Shedding light on green school design

School districts across the United States continue to renovate and replace educational facilities to improve energy efficiency.

05/28/2009


 

School districts across the United States continue to renovate

and replace educational facilities to improve energy efficiency. According The New York Times , The U.S.

Department of Education will award states $48.6 billion under the Stimulus Bill's

fiscal stabilization fund to fill budget gaps in public schools and

universities. New school construction, renovation, and repair projects all

qualify for the money; as long it is applied to green buildings. Schools not

using heat/air-conditioning systems, electric lighting fixtures, or lights at

all are becoming more common solutions to problems with energy use in schools.

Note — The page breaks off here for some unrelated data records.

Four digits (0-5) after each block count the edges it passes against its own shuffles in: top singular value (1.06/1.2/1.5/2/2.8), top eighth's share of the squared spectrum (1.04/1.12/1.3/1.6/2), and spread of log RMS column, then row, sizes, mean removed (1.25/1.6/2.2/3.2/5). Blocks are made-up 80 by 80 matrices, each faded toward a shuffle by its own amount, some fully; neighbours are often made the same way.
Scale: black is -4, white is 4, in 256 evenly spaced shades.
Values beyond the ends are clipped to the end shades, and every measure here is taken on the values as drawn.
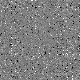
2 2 2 1
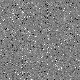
1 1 1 0
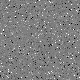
0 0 0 0
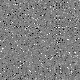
3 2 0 0
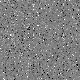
3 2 0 0
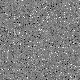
1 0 0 0
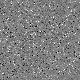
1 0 0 0
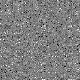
3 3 1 1
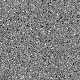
0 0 0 0
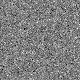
0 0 0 0
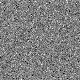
0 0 0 0
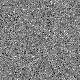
0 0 0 0
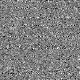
1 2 0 3
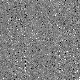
1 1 2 0
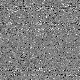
1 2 0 3
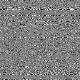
2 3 0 3
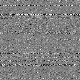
3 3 0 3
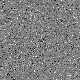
1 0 0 0
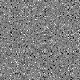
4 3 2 1
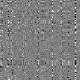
5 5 3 2
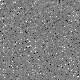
2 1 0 0
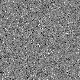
0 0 1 0
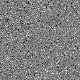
1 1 1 0
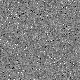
0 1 0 0
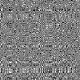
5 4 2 2
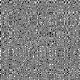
5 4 3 2
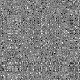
4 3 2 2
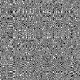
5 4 2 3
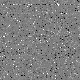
3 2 0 0
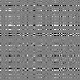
5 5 3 4
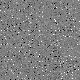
3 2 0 1
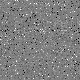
2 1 0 0
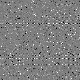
4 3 1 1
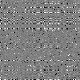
5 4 2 3
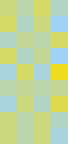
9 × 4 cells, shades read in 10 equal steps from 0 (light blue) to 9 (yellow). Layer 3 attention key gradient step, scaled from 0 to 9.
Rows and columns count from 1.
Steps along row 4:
down up down
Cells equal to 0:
2
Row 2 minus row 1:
1 -1 -1 -2
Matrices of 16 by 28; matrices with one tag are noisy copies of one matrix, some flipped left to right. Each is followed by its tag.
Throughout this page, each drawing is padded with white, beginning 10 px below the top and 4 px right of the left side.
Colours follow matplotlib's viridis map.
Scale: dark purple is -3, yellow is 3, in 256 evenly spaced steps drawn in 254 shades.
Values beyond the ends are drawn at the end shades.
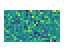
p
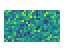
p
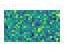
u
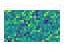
p
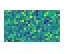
p
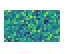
p
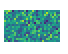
p
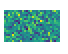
p
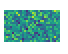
p
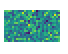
p
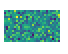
u
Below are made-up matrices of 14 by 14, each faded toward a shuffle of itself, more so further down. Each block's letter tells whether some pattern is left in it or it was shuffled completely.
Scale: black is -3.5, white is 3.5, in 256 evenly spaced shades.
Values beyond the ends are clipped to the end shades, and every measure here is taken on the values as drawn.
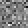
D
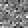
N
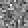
N
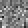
N
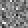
D
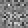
D
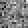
N
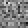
D
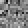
D
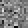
D
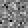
N
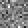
N
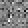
D
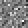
N
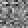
D
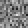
D
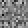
D
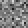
D
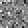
N
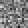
N
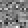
D
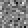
N
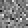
N
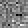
D
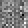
D
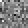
D
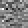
D
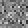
D
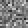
N
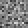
N
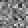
D
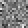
N
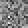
N
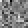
D
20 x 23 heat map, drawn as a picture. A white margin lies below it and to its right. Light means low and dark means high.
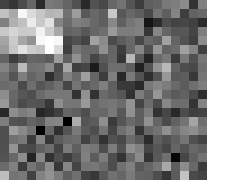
In the top left lies a patch that is lower than the rest. The ninth with the lowest average is the top left. On average the colour sits 60% of the way up the scale.
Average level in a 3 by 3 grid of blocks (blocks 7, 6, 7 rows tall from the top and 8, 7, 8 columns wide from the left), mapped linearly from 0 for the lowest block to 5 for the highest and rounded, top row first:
0 4 5
4 5 5
5 5 5
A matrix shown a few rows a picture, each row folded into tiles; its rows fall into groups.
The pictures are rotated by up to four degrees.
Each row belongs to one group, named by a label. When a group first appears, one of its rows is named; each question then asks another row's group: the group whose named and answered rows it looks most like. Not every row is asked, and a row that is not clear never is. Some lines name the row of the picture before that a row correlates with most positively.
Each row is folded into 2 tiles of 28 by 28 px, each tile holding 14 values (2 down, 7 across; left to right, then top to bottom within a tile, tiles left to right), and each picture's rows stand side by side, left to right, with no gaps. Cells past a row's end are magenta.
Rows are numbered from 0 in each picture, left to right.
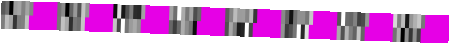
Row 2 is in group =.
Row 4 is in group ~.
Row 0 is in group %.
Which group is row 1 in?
%
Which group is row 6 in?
=
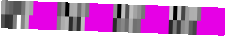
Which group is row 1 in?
%
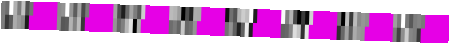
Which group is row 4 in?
~
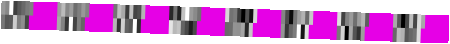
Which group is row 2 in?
=
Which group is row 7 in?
%
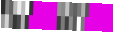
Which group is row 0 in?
~
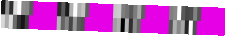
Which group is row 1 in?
~
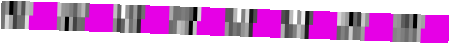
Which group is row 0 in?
%
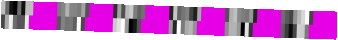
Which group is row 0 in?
%
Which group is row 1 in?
~
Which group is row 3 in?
=
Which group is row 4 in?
~
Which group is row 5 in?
~
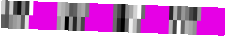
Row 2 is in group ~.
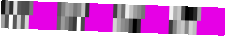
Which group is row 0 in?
=
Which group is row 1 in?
~
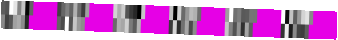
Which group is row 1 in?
=
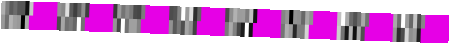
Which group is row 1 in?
~
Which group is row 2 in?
=
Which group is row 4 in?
~
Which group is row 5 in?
%
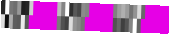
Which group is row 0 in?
=
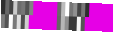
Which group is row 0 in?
=
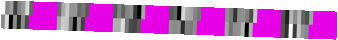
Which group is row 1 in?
~
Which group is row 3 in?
%
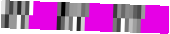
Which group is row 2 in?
=
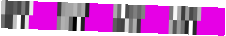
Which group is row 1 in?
~
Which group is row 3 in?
=
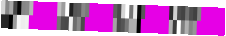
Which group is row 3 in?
=
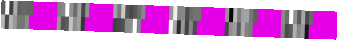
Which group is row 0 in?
=
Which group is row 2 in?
~
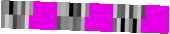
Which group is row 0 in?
%
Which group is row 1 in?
%
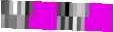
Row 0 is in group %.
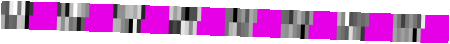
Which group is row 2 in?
~
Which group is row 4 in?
%
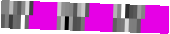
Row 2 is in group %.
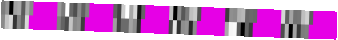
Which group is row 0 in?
%
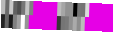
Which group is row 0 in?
~
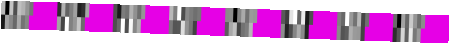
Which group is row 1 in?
=
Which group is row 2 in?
=
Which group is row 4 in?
%
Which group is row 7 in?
=
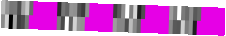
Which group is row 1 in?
=
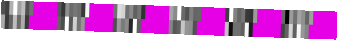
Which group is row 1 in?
=
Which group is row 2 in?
~
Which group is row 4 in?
=
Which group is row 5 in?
=
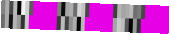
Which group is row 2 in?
~
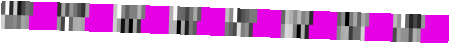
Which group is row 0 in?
=
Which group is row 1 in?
=
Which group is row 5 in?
~
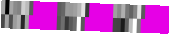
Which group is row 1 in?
~
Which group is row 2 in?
~
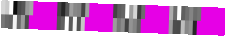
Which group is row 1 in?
=
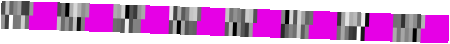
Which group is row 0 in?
=
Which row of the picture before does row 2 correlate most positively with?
0
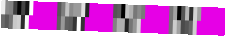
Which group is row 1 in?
~
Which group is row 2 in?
%
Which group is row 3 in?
%
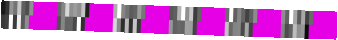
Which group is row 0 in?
=
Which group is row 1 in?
~
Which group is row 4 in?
=
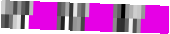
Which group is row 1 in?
=
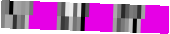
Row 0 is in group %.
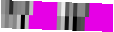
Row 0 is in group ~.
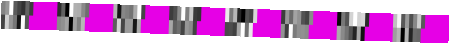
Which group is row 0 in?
~
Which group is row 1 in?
%
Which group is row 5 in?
=
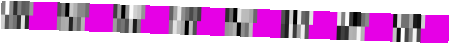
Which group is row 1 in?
%
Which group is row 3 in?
~
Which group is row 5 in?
=
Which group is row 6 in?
~
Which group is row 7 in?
=
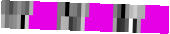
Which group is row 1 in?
%
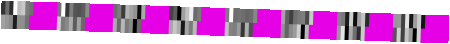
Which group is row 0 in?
%
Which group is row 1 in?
=
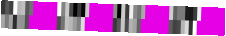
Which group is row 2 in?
=
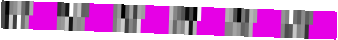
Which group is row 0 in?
=
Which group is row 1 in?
%
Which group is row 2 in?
%
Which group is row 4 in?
%
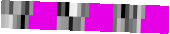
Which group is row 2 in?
%
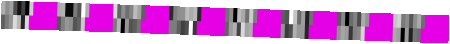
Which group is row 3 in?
~
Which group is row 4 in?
%
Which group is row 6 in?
%
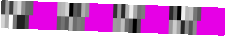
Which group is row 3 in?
%
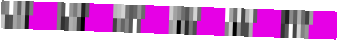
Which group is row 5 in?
=
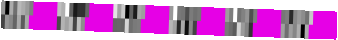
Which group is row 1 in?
~
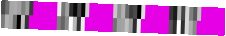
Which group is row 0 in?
~
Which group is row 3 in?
=
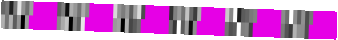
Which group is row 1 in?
%
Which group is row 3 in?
=
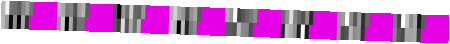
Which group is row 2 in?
=
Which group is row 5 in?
~
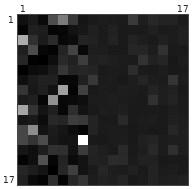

A prototype green classroom addition under construction at

the Da Vinci Arts Middle School, Portland, Ore., includes natural daylighting, passive heating and

cooling systems, solar roof tiles, and other green features that yield a 70%

efficiency improvement over Oregon

building code requirements.

The firm SRG Partnership worked with the University of Oregon's

Energy Studies in Buildings Lab to design the school's 1,500-sq ft music

classroom and studio in order to achieve a LEED-platinum rating and net-zero

energy use. An innovative feature of the school's new design is the

experimental natural lighting system called "the halo". The design provides

enough light that it eliminates the need to flip on a light switch during the

school day. The system channels the sun's rays through a skylight and into a

diffuser on the classroom ceiling at the right angles to spread natural light

evenly throughout the room. At night and times of decreased sunlight, the

lights are on, but mounted inside the diffuser so that the light is amplified

and dispersed, which uses only 0.4 W/sq ft.

 The Da Vinci addition is the second building to test the

diffuser designed by the lab - one of five Pacific Northwest labs in the

Betterbricks Integrated Design Lab Network, which is researching how to improve

energy efficiency in schools, hospitals and office buildings.